Robotic systems are widely used in factories with the latest industrial development. They accomplish tasks individually or work together with people within dynamic environments. However, the usability of robotic systems in the industry highly depends on proving that these systems are safe and reliable. For this reason, robotic systems are expected to comply with the standards [1,2,3] established in this field. To ensure reliability, in addition to fulfilling these standards in robotic systems, methods and tools for verification and validation (V and V) should be developed. The safety standards [1,2] for industrial robots list the methods and specific performance requirements defined as necessary for the safety of the robotic system as part of the verification and validation of safety requirements and protective measures. Most of the requirements are related to distance. Distance is an essential element for robotic applications and is widely used for various purposes such as collision detection, collision avoidance, online motion planning, etc. Thus, the minimum distance calculation is a necessity for providing a safe working environment for both humans and robots and for the robot to perform its functions correctly. Moreover, the minimum distances are assets for the verification of the robotic system in terms of reliability and compliance with the safety standards. The expression “The robot can maintain a determined speed and separation distance (SSM)” provided under collaborative operation requirements [1] is related to distance.

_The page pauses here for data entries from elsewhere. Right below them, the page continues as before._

The rows come from 4 hidden closed curves, with some noise, and rows from the same curve form a group. Each curve winds through 8 dimensions. The rows are also pushed far along 5 directions, which tell nothing about the answers.
Some rows, each with its group after it:
[-20   4 -11  23 -15  -2 -10  20 -31   1   9 -10   3  -8  -6 -42   8  16
  21  -2  26 -20]
(2)
[ 18 -14  13  28 -41   0  -4  23  -9  12 -30  -8  -6  12  -7 -23  25   9
   6 -25   4   1]
(3)
[ 19  -8  36 -13 -14  45 -12  -9 -24   4 -14 -12 -30 -19  14 -20  16  11
  26 -14 -10  15]
(2)
[ -6   6  -6  14   0  -2  -2 -16   2   3  -9   6   9   6  11 -24   1  13
  12   3   8   0]
(3)
[-12  22  -6 -24  59 -16   6   3   2 -12  34  16  24 -33   6  17 -38  -1
   0  -3   0   1]
(1)
[ -4  14   5 -18  16  -6 -11  20  -7   0   4 -10   9 -12  -3  -1 -13   0
  15 -10   6   0]
(3)
[  3 -16  35 -35   3  22 -15 -17 -11  -3  -1  -8 -36   7  14   9   0 -20
  -8  13 -17   0]
(1)
[  1  -3 -13  13 -13  -5   8   2   3  14  -5  -2 -13  12 -14   7  15  -5
  -9   0  10  -4]
(1)
[ 25  17  24 -34  26  14  14 -19   9 -11   3  12  -1 -13   4  34 -13  -7
 -11 -11  -9  24]
(1)
[  5   3   3 -16  17 -14  12   2   8  -9  12   9   6  -6   2  23 -10 -15
 -12  -2   7   8]
(1)
[ 12  -2   3 -24  13 -23   1   6  25  -8   6  11  -6  -5  -9  42  -9 -34
 -27   5 -19  20]
(2)
[-17 -11   8  18 -10  11 -18   9 -34  17   7 -10  -4  -8  13 -45  20  10
  26  -8  23 -28]
(3)
[-13 -11 -37  13  10  -3  22 -30  22   2  11  21  16  22   9 -14  -5   4
 -17  28  -5 -26]
(1)
[-11   5  -7   2   2  -2 -11  24 -11   8   8 -12  19 -14   4 -22   3  11
  26  -6  16 -11]
(3)
[ -6  -6  -8   2   6   2  -1 -20  16   3  -6   7  19  15  18 -19  -3   6
   7  11  -4 -12]
(1)
[ 31  -2   6   4 -19  16   7 -19  28  12 -28   3  -4   5   5  17  18   3
  -3   0 -17  21]
(3)
[-14 -18 -13  -3   9 -16   3  20 -13 -10  18   5  -4 -11  -2 -21  -1 -15
   7  -9  10   1]
(3)
[-23  -3  -3  -3   3  11 -19 -11  -5   6   9 -10   7   4  15 -18   7   1
  17  16   7 -16]
(2)
[ -3   3  42 -23  -7   8 -30  18 -26   0   8 -22 -21 -13   5  19  10 -14
  -7  -2  -1  13]
(0)
[ -3  -7  -8 -13  -1 -11  -6   2  10  10  10   1 -15  -4   2   8  17 -27
 -12  14   0  10]
(0)
[  5 -22  -6  16 -27 -21  -2  19   1   7  -5   6 -10   7  -7 -16  24 -19
 -10  -3   7  -4]
(3)
[  7 -23  29   2 -28   8 -13   3 -25   6  -1  -8 -49  -2   2   5  28 -23
 -14   3   0   4]
(0)
[ -2  -5   5 -12   3  11  -7  -1  -1   7   7  -5  -6 -11  15  -2   9  -2
   2  10  -7  11]
(0)
[ -1  -1  24   3  -8  15 -10   2 -21   4   4  -8 -17  -3 -11  17  12  -6
  -8 -18   1  -1]
(0)
[ 11  10  15   3  -5  14  -1   5 -13   0  -7  -6  -4 -17  -6   3   8   9
  15 -26   6  18]
(0)
[  4  -9   3  -1  -6  -6  -2   0   2  -3 -11   0 -17   4  -2   0  -1  -5
  -1   1  -8  10]
(2)
[ 12  -1 -13 -15   0  13   8 -24  30  -1   1  11  -3   4   0  10   6 -12
 -15  22 -23   8]
(1)
[  5   2  -1  26 -27   3  -4  -9   2  13 -17  -6  -4  18  -2  -4  13  11
  -2  12   6 -17]
(3)
[ -7  -6   2  -5  -2  -5   0   7  -2  -3   7  -5  -7  13  -9  17  -2 -14
 -15   4   1 -11]
(3)
[  1  -6 -22  -6   0  -4  12  -2  19  -7  -2   2   9  13   1  -4 -11   2
  -5  20 -10  -5]
(3)
[ 12  -9 -19  22 -14   2  22 -10   7   7 -14  13 -11   8  -5 -20   6  12
  -4   2  -4  -1]
(2)
[  5 -17  21  -2 -22   6 -11   2  -9   6   4  -3 -15   8   0   3  29 -24
 -15  -4   7  -6]
(1)
[ 20   3  11  16 -20  11   0  39 -20  -3 -19 -21   2 -19 -16  -4  -6  30
  28 -30  -2   4]
(3)
[  1  20 -13  10  -4  -1   5   2   3  -2   0  -1  10  -4 -16   9   0   9
   3  -5   9   6]
(2)
[  2   6   8 -10  12   1   2 -21   5   7   1   4 -22  -1   5  23  -4  -8
 -14  11  -5  11]
(2)
[-17  -2  21 -22  21 -19 -21  34 -25 -14  27  -7 -10 -28 -13  23  -9 -30
  -2 -23   4  12]
(1)
[  1  -4  -6  -9   2  -5   9   9  -7   2   2   3 -15   4  -4 -16  -5  -3
  -5   2   4  -4]
(2)
[-10   6 -31   5  11 -22   7   0  25  -2  11   9  25  11  -2   9 -17   1
 -21  26  -9 -16]
(0)
[ -2  18 -10   2  13  -8  -6   7  17   2  -3  -7  30  -9   6  11 -20  21
  11  11 -10  -3]
(3)
[-16 -30 -18   3 -15   1   4  -7  -4  -3   7  -3 -17  14   9 -18  18 -14
  -1  19   6  -3]
(3)
[ 29  38  -3  13 -21  10  14  -8  26  -2 -27   0  22  13 -22  29  -1  24
 -12  -4  -3  15]
(2)
[-20  -7 -30 -16  33  -1   8 -14  -3   7  25  10 -14 -16  21 -35 -13   0
  10  33   0 -15]
(2)
[ 13   7  20  -2   2  18   8   3 -20  -5 -11  -1  -6  -7  -6  -8  -7  18
  11 -31   2  12]
(1)
[ -5  16   6 -19  16 -25 -12  44   0 -13  14 -10  25 -15  -7  25 -26  -1
 -11  -4  -9  11]
(0)
[ -4  -2   1  -8 -17  -4 -10  16 -15   0   5 -11 -32   4 -16  -5   6 -17
  -9  11   6  -8]
(2)
[  0  -4  -9  13   7  -3  10  -1   2 -10   2  10   8  -6  -1  -3 -14  13
  -3  -2 -13   1]
(2)
[  8  -1 -26 -18  15  -9  18 -28  37   0   4  23  -4  16   1   5 -12 -18
 -26  32 -17  -6]
(1)
[  0  -1  -9   8  -1  18   3 -34  18  19  -6  11   5  16   6  -8  17   3
  -3   3  -4 -10]
(1)
[ -3   9  25  -9  -3  -9 -30  21 -13 -14  16 -10  -3 -28 -10  30   5 -22
   0  -8   0  14]
(2)
[ 34 -18  -3  24 -63 -10  12 -17  30  17 -34  13 -29  43 -18   7  52 -32
 -39   8   6   7]
(3)
[  3  -7 -10  -7   0 -18  10   2   3 -11  11  16 -13   3 -16   2   1 -29
 -16   1   7  -5]
(0)
[ -2   7  -2   3  -6  -7  -8   8  -2   9   4   0   7  -2  -3 -10  14  -8
   7  -3  19  -7]
(0)
[  1 -12  -7 -11  10   5  -3  -2   8   3   8   6   8 -14  15 -17   2  -4
  12   5  -8  -1]
(2)
[ 12  10  -4  21 -19   3   9   2   1   2 -14   2   5   1 -17  -2  15   9
   2 -20  12  11]
(0)
[ -4   9 -14  18   6   7   7 -13  18   5 -18   0  45  14  16 -17 -12  39
  19  -2  -4  -6]
(2)
[ 10  15 -11 -13  11 -10  22 -34  26  -5  11  31  -6  16 -12  24   0 -28
 -42  15   4   1]
(1)
[ -1   9  11 -12  14  21  -1 -18   6  -8   3  -6   8  -7   6  35  -7   7
   0  -1 -15  18]
(1)
[ -4  -4  43 -20 -12  25 -30  -3 -27  10  -1 -23 -37  -6  14  10  21 -10
   3   1   0  11]
(0)
[-14  14  -8  -6  10 -12 -14  18  -7  -9  11  -8  -1 -15 -15   4 -15  -3
  10   2   1  -1]
(0)
[ -9   9 -10   7   3 -33  -3  23   3  -3   1  -1   8  10 -17  11 -16  -6
 -13   2   5 -10]
(1)
[-24 -18  32 -37  40  -4 -29  13 -36 -14  36  -6 -34 -38  16  11 -21 -26
   5   0 -14   3]
(3)
[ 10  40 -26   1  22  -2  14  11  26 -14  -8   3  50 -11 -22  12 -36  35
  17 -17 -12  12]
(0)
[-11   8  -4  -7  34  -1   5 -15   7  -5  14   4  17 -14  19  19 -23  12
   2  12  -7   5]
(0)
[ -5  -1  -6  22  -9  11   3  -8 -14   2   2   3  -8  -5 -10 -12  11   8
   7  -9   8  -6]
(0)

New rows, each followed by its group:
[  1   6   0  11 -13 -11 -15  30   3  -2  -2 -11  18  -8 -22  17   8  -5
   8 -22   2   8]
(2)
[ -5  -1 -12   6   6 -10   9  -7   5  -3   3   9   3  12  -8  -1  -8  -4
  -5   2   6 -16]
(0)
[-12   7 -33  -6  44  20  16 -43  42  14   5   8  43   2  38   8 -25  36
   6  35 -32  -3]
(0)
[ -5  -5  -8  10 -20   1  -3  16 -12  -6  -9  -9  -2   5 -12 -28  11   4
  21 -16  13   2]
(2)
[  9  -8  12 -18   2   9  -2  -2   8  -1  -5   2   5   2  12  -4   2  -4
  -1  -4 -13  11]
(3)
[  4  -1  16 -19   5   3  -4   0  -4  -6  -1   1   1  -2  10  -9   1  -7
   6  -8   3  12]
(2)
[ -3   0 -14  12  13  13   9  -8   9  -4 -14  -5  15   0  -1   3 -21  32
  20  -7 -23   5]
(2)
[ 17   8  15  -3  -1  15   6 -30  15   8  -5   6 -11   6  -6  46  12 -12
 -22  -2  -8   9]
(0)
[  7  19   3 -27  22  16   6 -28  13  -7  -2   5 -11  -5   1  19 -17   1
  -2  12 -14  16]
(1)
[-21 -19 -10  15  -9 -21 -17  24 -15   9   5  -9  -9  -5   5 -27  11  -8
  15   2  13 -10]
(3)
[  3  17 -19   8  -5  -3   8 -15  14  10   5  12   4   5  -9  -1  11  -4
 -15  15  10  -8]
(1)
[ 18  23  14 -17  14  31   7 -26  13  -9  -2   4  -1 -11 -12  43 -10   5
  -9  -6 -24  19]
(0)
[-12  -1 -16  20 -28 -17 -12  18  -6   0  -4 -10  -5  16 -15 -17   8  -3
  -1  15  10 -18]
(2)
[ -3  -7 -15  14 -20   5  -1   6  -4  -5   0  -1   8   1  -4 -32  12   6
  13   1   5  -9]
(2)
[  8  -7   3  19 -30  22  12 -33   2  10 -20   8 -12  38   2 -23  21   9
 -15   8   5 -18]
(1)
[  8  -6  14 -52  23  10 -10 -12   3 -13  32  11 -27 -34  12  19   2 -43
  -9  18 -18  19]
(2)
[ 19   9  24 -36   5  19   1 -22  25  -1 -14  -3   0  18  12  35  -7  -4
 -23  15 -25  17]
(0)
[ 12  14  13  -2  -4  19   3   3  -6   5  -4  -5   3  -8  -9   9   8   8
   4 -21   4   9]
(2)
[ 16  -7 -20  12 -18   0  17   2  16   0 -12   2   0  10 -11   2   2   4
  -6   9  -7  -8]
(3)
[-19  -6 -15  14  -4 -15   7 -13   0  -1  12   9   2  21   3  -7   7 -10
 -20  18  17 -16]
(0)
[-40  -3 -22 -14  32  -8 -16  -7  -9  -7  41   4  -8 -19   2  -3 -10 -20
  -1  24  -4 -10]
(1)
[ 12   7 -18  -4   2  13  11 -15  27  -9  -2   8  23  -1  -1   4  -4   8
   2  11 -17   5]
(2)
[-24  -3 -33  -6  34   9   1 -33  11   5  32  15  12 -15  27 -24  -9   3
  15  39  -4 -26]
(0)
[ 16   7  -3   2  -9  28   5 -12  16  -3 -15  -1  24   1   2  -6   1  23
  15  -4 -15   4]
(2)
[-24 -18  12  11 -17 -15 -27  25 -31  -8  19  -8  -8  -5  -8 -10  20 -26
   0 -11  17 -10]
(2)
[ 16   2  10  25 -23  32   0 -12  12  13 -41 -15  21  19  -4   6  11  37
  21 -28 -14   7]
(2)
[  2  21   2  22 -27 -15 -15  33   1   2 -21 -19  30  13 -22   4   4  15
  10 -20  15  -1]
(2)
[ 21  17  33  -3 -33   1 -14  18  -4  12 -26 -17 -10  14 -17  20  23  -9
  -8 -23  14  14]
(2)
[ -1   2  -3  -5  -9  -7  -2  -5  16   4   1   0   2  18   2  16   9 -12
 -27  21  -3   1]
(0)
[  6   3 -42  27  -4   8  25 -21  42  11 -23   9  43  30   3 -13 -10  38
   2  15 -18 -18]
(2)
[  7  -8   2  -9   1 -27   9  25   2  -9  14  10   1  -3 -11  16  -1 -27
 -27 -10   3   7]
(0)
[-11   3 -24  -6   5 -15   1 -13  17   7  10  11   8  14  -1 -13   9 -22
  -4  17  19 -14]
(0)
[  6  22  19 -13   8 -10 -10  41  -7 -19   1 -21  16 -25 -19  47 -22   5
   5 -24  -6  27]
(3)
[  2 -18  11  -6 -15  32   2 -43   1  11 -18   3 -16  25  27 -37  26   1
  11   6   6   0]
(2)
[-28 -25   1  -7  25 -32 -16  38 -28   0  38  -5  -8 -31  17  -4  -8 -19
   2   5   7 -11]
(0)
[  9  22 -40  21  -2  -5  13  -8  42   7 -17  10  35  13 -19   4 -11  24
  -5   8 -20  -1]
(1)
[  1  -6 -36  37 -19  -4  27 -41  26   9 -14  20   9  35   9 -22  12  13
 -12  30  10 -21]
(0)
[  1   1  22 -33  19  15 -15   8 -13  -5  22  -2  -7 -27   2  10  -3 -16
   0  -7 -10   2]
(0)
[  8  10   6 -10  16  13  12   0   3 -10 -10  -8  12  -8   8  14 -26  27
  13  -3 -13  12]
(1)
[  7   5  26 -10 -15  16 -16  -3 -13  11  -6  -9 -15   1   2  -7  23 -10
  10  -9  17  -1]
(0)
[  4   7 -10 -19  11   3   5  -7  14  -6  18   6  11 -13   5  11  -1 -12
  -3  16   0   3]
(3)
[  2 -10  14  -5 -15  11  -9   8 -12   4  -7 -16 -25  -2  -5   7  18  -9
   6  -8   2  12]
(1)
[  4   5   1  20  -4  16  11 -17  -3  -1 -13   2  12   6  10 -13  -7  32
  10  -1   0  -9]
(0)
[-20   3  -2  -5  13  -3 -14   1  -3   2  12  -7  14   1   9   1  -5  -1
   6   6   4 -11]
(2)
[  5   4 -14  -8 -16 -26   0  18  15   0   9   0  -4   4 -20  17  18 -36
 -17   9  18   2]
(3)
[ 24  18   4   7 -21  -6   6  25  19   7 -27  -6  16  17 -33  29   4   5
 -14 -31  -6  16]
(0)
[  3  -4  -7  -4  -3   8   7 -15   6  -6 -10   1 -11   8   7 -14  -6   8
   4  16  -9   3]
(0)
[  4  -1 -14  -8   7  -4   5  13   9   2   8  -5   5 -12  -5  14  -1  -6
   6   1   0   2]
(3)
[-15 -17 -21  16   4  -3   2   4   1  10  13   5  20  -1  11 -27   8   4
   9   2   5 -21]
(1)
[ 30  19  13   1 -24  -1   7   7  13 -10 -33  -5  -4  10 -17  20  -7  11
  -5  -8  -8  25]
(0)
[-19  -5 -12  -8   6  14  -7 -27  -5   1  11   0 -22   6   3 -15   5  -9
   6  22   0 -13]
(0)
[ -2  -8   8 -25  11  26  -2 -11  -8  -2   4  -4  -6  -5  13 -17   3  -1
  18  -7  -2   5]
(2)
[-12 -12   9  -6 -18  -3 -12   2  -9   4   3  -6 -14  22   6 -12  16 -16
 -19  16   7 -10]
(0)
[ 17  13  26  14 -26 -10 -13  28 -13   6  -9  -7  -3  -6 -23  16  17  -7
  -8 -27  15   2]
(3)
[  0 -14 -23  11 -10  -4   6  -1   1   3   4  10 -10  -5  -1 -34  13  -4
   7   9   4  -5]
(2)
[  8   1  19   3  -5  -2  -1  28 -13  -1 -19 -15   1   0 -10   9  -6  14
   7 -33  -1  18]
(0)
[  3   9 -49  34 -11 -11  30 -20  28  12 -16  18  19  24   1 -35  -1  29
  -4  25   8 -15]
(2)
[  4   1 -24  -9   7 -14   9  10  22   1  11   3   6  -8 -10  21   0 -18
  -6  10   1   2]
(3)
[ -1   0  -3  -3  13  18   0 -38  28  -1   2   8  22   3  13  25   3   0
  -3  10 -19   4]
(2)
[ -6 -14   8  16 -27  -4  -9  -1  -6  -5  -2  -1 -10  19 -12   6  21 -20
 -17  -5   5  -5]
(2)
[  6   8   9 -15  23   0   5   7   0  -6  -2   2  18 -10  11  -3 -22  15
   8 -12  -6  10]
(2)
[ -1  -1  36  -6  -1  37 -16  -6 -40  -3   6 -12 -30 -25  -1  -2   9   5
  16 -21  -1   5]
(0)
[ -1  -8  11  -8  -2   5 -10  -2   1  -3   2  -6  -6   2  -6  21   8 -16
  -5  -7  -9   5]
(2)
[ 14  -6  20 -15   7  20   5 -11 -13  -2   2   5 -29 -17   6   3  -1  -1
  -4  -5 -15  14]
(2)
[ -3 -12  -8   4   0  11  16 -30   1  10  -7  12 -11  22  21 -36   3  11
  -3  17   3 -13]
(2)
[  6  13 -10   1  -2   6   1 -19  16   5   1   7   5   0   2   3   5  -1
  -2  19   0  -6]
(0)
[  2  24 -13  15 -11  -8  -1   6  16  -3 -11  -3  14   9 -28  23  -5   9
 -10  -5  -6  11]
(1)
[ -5   1   0   2  -6 -20 -15  20  -4 -10   0  -5  -2  -6  -4  -2  -9  -5
   3   6  -3   2]
(2)
[  5  -2  12  30 -15  45   3 -12 -13  14 -34 -23   8   2  14 -10   5  57
  40 -21  -6   4]
(3)
[-32  -1  11 -43  51 -12 -19  10 -21 -16  47   0  -2 -26  12  10 -26 -29
   1   7   4 -11]
(0)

Robots are used for production or transportation in the industrial environment. A robotic system must not be subject to any collision between robots and objects in the environment. So in studies with distance calculation, the general aim is usually to prevent collisions for safety at the design or verification phases of the system. We aim to develop a method for online distance tracking to verify the safety of robotic systems. The main contributions of this study are as follows: (i) A framework utilized for the purpose of online distance tracking between the robot and its environment from both/either the 3D mesh files of the entities and/or depth sensor readings. (ii) The representation of robots and their environment respectively with cylinders and an octree-based map, and the minimum distance calculation over representations of robots and their environments with a reduction in processing time by the proposed technique in which the voxels of the map in the neighborhood of the robot are only searched and used to calculate distances.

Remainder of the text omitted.